While employed with Calton & Associates, Inc., of Tampa, Florida, FINRA found that Dennis Witthoeft exercised improper discretion when he effected a total of 61 stock and option transactions in a customer’s account at the end of the business days on which the customer had authorized the transations. Further, Dennis Witthoeft allegedly neglected to obtain written authorization from the customer allowing such use of discretion and the account had not been accepted by Calton as a discretionary account.
Consequently, Dennis Witthoeft was fined of $5,000 and was suspended from association with any FINRA member in any capacity for thirty business days. The suspension was in effect from November 3, 2014 through December 15, 2015.
Stockbrokers, registered representatives, and other financial industry professionals have been known to engage in many types of misconduct which are in violation of industry rules and procedures. In order to protect customers from misconduct such as the unauthorized use of discretion, FINRA rules require brokerage firms to obtain written authorizations and to establish and implement a reasonable supervisory system. The implementation of these rules requires firm supervisors to monitor its employees to ensure compliance with federal and state securities laws, securities industry rules and regulations, as well as the brokerage firm’s own policies and procedures. If brokerage firms and their supervisors fail to establish and implement these protective measures, they may be held liable to investment account holders for losses flowing from the misconduct. As a result, account holders who have suffered losses stemming from unauthorized discretionary transactions or other broker misconduct can bring forth claims to recover damages against broker-dealers like Calton & Associates, Inc., which have a duty to supervise its employees in order to prevent broker misconduct.
Have you suffered investment losses that could be the result of unauthorized and/or excessive trading or other misconduct by your stockbroker or registered representative? If so, please contact Robert Pearce at the Law Offices of Robert Wayne Pearce, P.A. for a free consultation about whether you have a valid claim against the stockbroker to recover your losses.
The most important of investors’ rights is the right to be informed! This Investors’ Rights blog post is by the Law Offices of Robert Wayne Pearce, P.A., located in Boca Raton, Florida.
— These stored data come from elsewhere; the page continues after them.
Each row is a point on a landscape with many peaks, with its height.
From any point a climber steps to the highest of the 2 points nearest to it. It stops when none of these is higher. Distance is the straight distance between rows; heights are no part of it.
z_985: [-12  17  26  67 -41 -29  30   5  17   1 -36 -30  24 -40  59  43  24 -12
 -63 -41]  h=491
z_234: [ 24 -24 -10 -37  -8   3  37  -6  28 -25  16   0 -19 -27  82  -4 -20  36
   5   1]  h=635
z_593: [ -9 -19 -75  17  20 -27 -44  -4   4   5  -4  36  25  71  54  -3 -79  39
  53 -61]  h=525
z_741: [-33   4  23  35 -30 -16  19  15 -16  33 -45 -28  40 -19 -49  66  28 -61
 -72 -24]  h=444
z_313: [-49  47  63  31  -3  -9  13  32  -2  16 -58  15  30   3 -38  35  53 -40
 -39  -7]  h=421
z_107: [ 10 -12  19  -8  22  19  32   2  34 -23  15  17 -16 -46  73  -9 -54  40
  -6  11]  h=566
z_571: [ 47  38 -16 -38  -4  21  15 -25 -18  12  55 -35  -2 -38 -60 -34  86 -32
  22  -9]  h=755
z_426: [ 62  32 -22 -29 -21  19  11 -35 -22   0  48 -46 -20 -35 -68 -49  50  -7
  34  33]  h=587
z_110: [ -6 -24  20 -22  -5  -6 -21 -13 -25 -16  -4  -9  -1  16 -32   7  72 -11
 -25  -1]  h=181
z_579: [ 38  -7 -33  -1  21   5  26 -16   3  -4  80  -1 -28  11  44 -56 -88  50
  60  53]  h=377
z_183: [  5 -18  15   5  15  -4 -38   2 -36 -18 -14  -8 -13  32   0 -17  40  -9
  -8   1]  h=231
z_230: [  12   65   30  -57  -13   36   41  -35    2  -10   69  -32    0  -41
 -101  -29   54   -6   34   57]  h=283
z_491: [-21 -10  12   9 -51 -26  28  -4  33  24 -11  17  -5 -29   0   9   4  14
   1  13]  h=415
z_620: [ 12  13  34 -28  16  34 -30  -3 -37 -22  38 -12 -15   2 -77 -39  49 -12
  13  47]  h=262
z_537: [ 22  16  -1  12   2  -4 -46  -3 -23  17  10 -21  -9  15 -53 -29  82 -28
  28 -14]  h=51
z_291: [  1  31  58 -31  -9  24  52  33  49 -19 -24 -32 -12 -71  11  17  32  17
 -29   9]  h=465
z_98: [ 17   4  11  -3  -9  17  22   8 -10   5 -12 -50  21 -38 -20  42  75 -48
 -72 -48]  h=371
z_479: [ -2 -27 -37  56 -21 -42 -29   1 -20   7 -30 -22  20  34  52  28   9 -12
 -43 -59]  h=441
z_3: [ 12 -13 -40  -8  -4 -55  28 -26  25  -8  37  31   5  19  85 -11 -41  62
  37 -17]  h=125
z_365: [-66 -23 -19  79  -7  -8 -19  -5 -19  -3 -36  35  27   8  75  29 -28 -21
 -47 -37]  h=502
z_916: [-24 -18  -7  21  -1   1   7   7  26  13 -33  28   2 -30  54  11 -53 -11
 -18 -11]  h=483
z_566: [ -42   88   24  -72   28   44   32   -7    7   -3   22   -7   43   -1
 -116   38   68  -53   14   -4]  h=126
z_166: [  6 -19 -39  29  -2 -26 -54  -7   0  20   2  13 -22  59   2 -27 -30  33
  69   4]  h=454
z_810: [ -4 -43 -36  24 -37 -23 -41  -4  -8  34 -30  -3  -7  27 -28  10  -1  -8
   6 -18]  h=417
z_652: [ -9  -9  19 -27 -30  17   8  19  14  10 -28  -5  -3 -21 -40  27   3 -24
 -38  16]  h=772
z_350: [ -5  13  39 -37 -12  19  12   4  12  -9  -1  -3  -8 -30 -59   7  16  -4
  -5  42]  h=567
z_990: [ -6  44  22  11  12  15  30  17  -6  14 -13 -42  40 -36 -39  51  90 -60
 -60 -63]  h=313
z_880: [ 39 -11 -35  17   9  -6 -39 -10 -16   1  46 -17 -23  63  -4 -47 -50  40
  69  21]  h=423
z_380: [ 21   6  28 -15  -9  12  29   6   5   2  -5 -31  -7 -35  -4   5  64 -22
 -38 -25]  h=456
z_971: [ 12 -38  -8 -28  -3  28  -7 -16   3 -21  25  -2 -32  -7   0 -24 -65  26
  13  64]  h=539
z_368: [-29   5  40  12  12  -1 -21  16 -37 -18 -23 -13  18  12 -24  28  78 -31
 -55 -26]  h=129
z_743: [ 27 -18 -36   7  -7   6   0  12  27  32 -25  12  -3 -15  41  11 -60 -21
 -16 -26]  h=522
z_116: [-38  96  56 -72  46  45  54   6  20 -25   3 -22  35 -14 -86  39  78 -45
   2 -13]  h=78
z_554: [ -7 -23   3   2  51  25  20 -14  17 -19  17  42 -10 -20  77 -16 -79  26
   7  12]  h=523
z_347: [-69   0  31  60 -20 -27   4  27  17  11 -53  34  16 -16  21  37  -4 -12
 -42   0]  h=715
z_939: [-22  64  64 -11  15  11  17  21   1  11 -31   6  30   0 -70  17  54 -42
 -10  10]  h=291
z_44: [ 42  -9 -12  -3 -18  -8  20 -26  -3   1  69 -23 -31   6 -10 -54 -42  48
  53  61]  h=422
z_850: [ 24  -7 -35  38  -5 -33 -24  10   0   1 -18  -8  21  23  79  13 -19 -11
 -19 -59]  h=535
z_673: [ 15 -15 -10  13 -40 -14 -16  -2  17  32  -3   3 -35   6 -28 -15 -28   7
  38  39]  h=512
z_875: [ 55  13  -9 -23 -29   1   6 -33 -16   3  53 -40 -29 -15 -42 -50   9  15
  43  55]  h=493
z_127: [ -4  47  -2 -29  13  21  11  -5  -8  23  15 -21  22 -20 -94  24  85 -77
 -19 -37]  h=136
z_885: [  0  32  35   5 -36 -30  35   0  35  29  -4   0  -4 -43 -18  11  56   6
   0  14]  h=337
z_564: [-32 -15  28  18  21   4 -36  26 -43 -18 -42  24  -2  30 -28 -18  24 -12
   4  22]  h=287
z_597: [ 17   6  19  25 -19  -6   9   8   8  -4 -23 -32  -2 -19  38  18  32 -16
 -52 -25]  h=414
z_239: [ 28 -20 -52  11 -21 -47   9  -8  19   9   9   6  -6  26  55 -11 -28  41
  40 -33]  h=140
z_553: [-15  -4 -19  16  55   9  -9   4  -5 -28   0  47  10  12  95 -12 -60  40
   5 -21]  h=461
z_617: [-45 -13   7  79 -29 -17  -6  13  -2  17 -54   9  26 -10  30  40 -16 -31
 -52 -23]  h=601
z_87: [ 23 -16 -12   5  14   9 -46 -12 -42 -20  35 -27 -29  42 -35 -47 -28  15
  49  59]  h=382
z_659: [-12 -14  59   1  47  26   1  24  -6 -27  10   7 -21  -2  -1 -25 -18  19
   9  64]  h=233
z_238: [-51 -26  -3  48  12  -9 -26   8 -24 -25 -33  42  12  17  68  -4 -16   8
 -23 -14]  h=416
z_462: [-44  19  63  43  -9 -28   5  29   1   8 -41  13  18  -3   1  18  43 -18
 -28   2]  h=547
z_785: [-18 -56 -44   2  17  10 -39  -7 -15 -16 -12  33   0  38  32 -12 -67  15
  15   5]  h=280
z_135: [ -8  60  39 -76 -16  22  57 -12  29  -7  20 -17  12 -45 -90  24  70 -18
 -18  10]  h=277
z_723: [ 28  19 -19  -1   0  13 -14   7 -18  36   8 -20   9 -13 -54   5  88 -60
 -14 -38]  h=86
z_663: [  22  -21  -53   -4   57    8   19  -19   -3  -11   77   13   -5   36
   57  -41 -101   67   60   24]  h=351
z_342: [ 23  19  44 -60 -23  31  51  10  32 -15  -1 -31 -23 -61 -29  13  22   1
 -17  26]  h=593
z_806: [-11 -22 -43  37   9 -35 -46 -11   4   7   8  34  -5  53  29 -15 -60  55
  68 -18]  h=477
z_316: [ 10 -20 -10   4 -37  -8 -29 -12  -2  35 -15   1 -19  10 -64  -1   7 -21
  13  17]  h=462
z_389: [ -9  15 -66  31  26 -15 -29  -8  15  22 -12  56  21  29  72  -1 -89  23
  27 -62]  h=583
z_719: [  7 -16 -63 -17  19 -18  14 -32  29  -5  31  51  17  17  87   2 -72  57
  31 -39]  h=111
z_629: [-15 -54  -8  -1  26   3 -44  10 -33 -27  -6  15 -20  45  19 -21 -38  26
  13  24]  h=248
z_726: [ 41 -30   0 -45 -16   5  28  -9  18 -23  27 -28 -30 -23  37 -14  -5  28
  -4  17]  h=743
z_724: [ 20 -34 -39 -14  47  14 -18  -8  -9 -23  31  28 -13  39  53 -30 -92  33
  38  17]  h=320
z_70: [-22 -14  18   7 -22   9   8  27  -3  19 -53 -12  17 -17 -34  50  10 -44
 -59  -9]  h=576
z_532: [ 24 -23 -18 -10 -33  20   0  22  28  26 -29 -17 -15 -29   1  26 -22 -31
 -27  -1]  h=594
z_834: [ -34   56   23  -37   15   16   14   -2   -4   15   -8   -4   32    1
 -104   24   75  -53  -19  -10]  h=197
z_995: [ 48 -12 -19  -4   1 -11 -33   3 -22   4  -3 -20 -23  39  16 -23  18  -2
  19 -10]  h=185
z_590: [-11 -44 -40  42 -24 -36 -28   4 -20  24 -34  -6   8  28   9  30  -6  -9
 -27 -27]  h=379
z_937: [ 47  18  20 -27 -14  11  29  -5  -6   2  19 -30 -13 -38 -28 -18  67 -16
   2  -9]  h=565
z_837: [-14  52  45 -55  -8  33  32  -7   3 -17  22 -18  -3 -24 -97  -3  47 -14
   8  49]  h=406
z_767: [  1 -20  -4   8 -15 -21   9 -13  29  19   5  26 -23 -10  21 -12 -38  22
  33  25]  h=472
z_270: [-53 -34  25  32  18 -10 -39  32 -36  -4 -48  29   6  24  17  -4  -4   2
 -10  13]  h=340
z_711: [-14  -1  32   9  11   6   4  14  28 -17 -33  18 -10 -35  47   7 -29   2
 -24  10]  h=499
z_730: [-25  46  66  -6  -4  28  40  29  33 -13 -41 -16  18 -46  -8  54  41 -12
 -57 -11]  h=369
z_974: [  6 -28  12 -12  16  22 -41   3 -56 -18  13 -10 -28  28 -65 -37   8   2
  17  64]  h=331
z_52: [-22 -15 -58   7  49 -14  -7 -37   0   4  31  75  17  33  48  -7 -99  67
  53 -24]  h=98
z_819: [-11   7 -58  53  16 -28 -29  -1   7   8 -19  26  30  33  89  14 -67  -2
 -11 -72]  h=660
z_64: [ 19 -30  -2 -42 -17  14  -5 -15  -6 -15  16  -8 -32  -9  -7 -13 -17  11
  -6  43]  h=610
z_336: [ 53  -8 -32   3 -27 -27 -12  -8  15  23   8 -20  -4  15  29 -14   5   2
  18 -22]  h=159
z_877: [ 29  10 -72 -23  33 -27  10  -2  22 -14  54  39  33  44  82  -9 -92  65
  40 -57]  h=97
z_360: [-24 -26  43 -18  19  19 -19  12 -39 -43   8   0 -24  25 -38 -28  -6  16
  10  70]  h=282

Where does a climber stop that starts at each point below?
z_87 => z_819
z_566 => z_347
z_564 => z_347
z_723 => z_347
z_785 => z_571
z_990 => z_571

Call two points neighbours if one is among the 2 nearest of the other. Go from one point of each pair to the other, from neighbour to neighbour, staying as high as possible. Name the lowest point that can't be avoided.
z_342, z_726 => z_916
z_347, z_652 => z_313
z_652, z_342 => z_350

For over , Attorney Pearce has tried, arbitrated, and mediated hundreds of disputes involving complex securities, commodities, and investment law issues. The lawyers at our law firm are devoted to protecting investors’ rights throughout the United States and internationally! Please post a comment, call (800) 732-2889, send Mr. Pearce an email at firstname.lastname@example.org, and/or visit our website at www.secatty.com for answers to any of your questions about this blog post and/or any related matter.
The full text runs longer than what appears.